Optimal Stopping in Sequential Clinical Prediction

TL;DR

This paper models the timing of clinical decisions as an optimal stopping problem, showing that the best model isn't always the best moment to act, with implications for staged medical testing.

Contribution

It introduces a sequential prediction framework using optimal stopping theory, tailored for clinical settings with staged information, and demonstrates its application across multiple datasets.

Findings

Stopping decisions vary by setting, sometimes favoring more information, other times earlier action.

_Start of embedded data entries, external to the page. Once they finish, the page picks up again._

Each point is reached from the start by the listed moves, each made once or not at all, plus a little noise. Say if it took an odd or an even number of moves. Then give how often each move was made.
In the rows, zero is written as 128.

Moves:
(1): [ 85 101 191 151 161]
(2): [ 80  77 175 175 130]
Start: [140 118 146 134 170]
Points:
[137 119 144 135 172] => even (0, 0)

Moves:
(1): [ 92 127 127 125 156 170 103 122 175]
(2): [133 125 149 140 119 135 100 150 123]
(3): [163 141 123 117 130 142 133 132 123]
(4): [119 122 138 109 101 131 133 105 155]
(5): [142 113 129 159 129 129 126 129 136]
(6): [129 156 125 137 119 140 125 117 128]
(7): [ 98 140 145 146 132 159 132 117 119]
(8): [127 132 141 130 152 143  97 101 125]
(9): [134 157 168 119 157 133 138 118 139]
Start: [153 139 104 145 166 106  98 111 113]
Points:
[154 210 150 130 241 197  53  58 164] => odd (1, 0, 1, 0, 0, 1, 0, 1, 1)
[168 128 104 175 165 109  95 116 116] => odd (0, 0, 0, 0, 1, 0, 0, 0, 0)
[164 161 127 163 152 183  56 101 185] => even (1, 1, 1, 1, 1, 1, 0, 0, 0)
[140 173 197 163 213 228  39  65 182] => even (1, 1, 1, 1, 1, 0, 1, 1, 1)
[136 142 172 153 192 161  61  99 201] => odd (1, 1, 0, 1, 1, 0, 0, 0, 1)
[139 163 121 202 166 149  97  94 113] => odd (0, 0, 0, 0, 1, 1, 1, 0, 0)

Patient-specific risk trajectories inform optimal stopping points.

Model performance does not always align with the best timing for clinical decisions.

Abstract

Most clinical prediction studies are developed from retrospective cohorts and reported as if all patient information were observed at once. In practice, clinicians face a more consequential question: \emph{when is there already enough information to stop testing and act?} A later stage can produce a better-looking model and still fail to justify the added delay, burden, or invasiveness of further workup. We formulate sequential clinical prediction as an \emph{optimal-stopping} problem under staged information, and illustrate the framework across four retrospective clinical datasets. The preferred stopping stage differed substantially by setting: sometimes fuller information justified waiting, whereas in other cases early or intermediate action was preferable. The key object is the patient-specific conditional risk trajectory: forward martingale structure represents coherent risk updating across stages, while reverse-martingale ideas describe information loss when a richer predictor is replaced by a simpler score. The results demonstrate that the best-performing model is not always the best stage for clinical decision-making.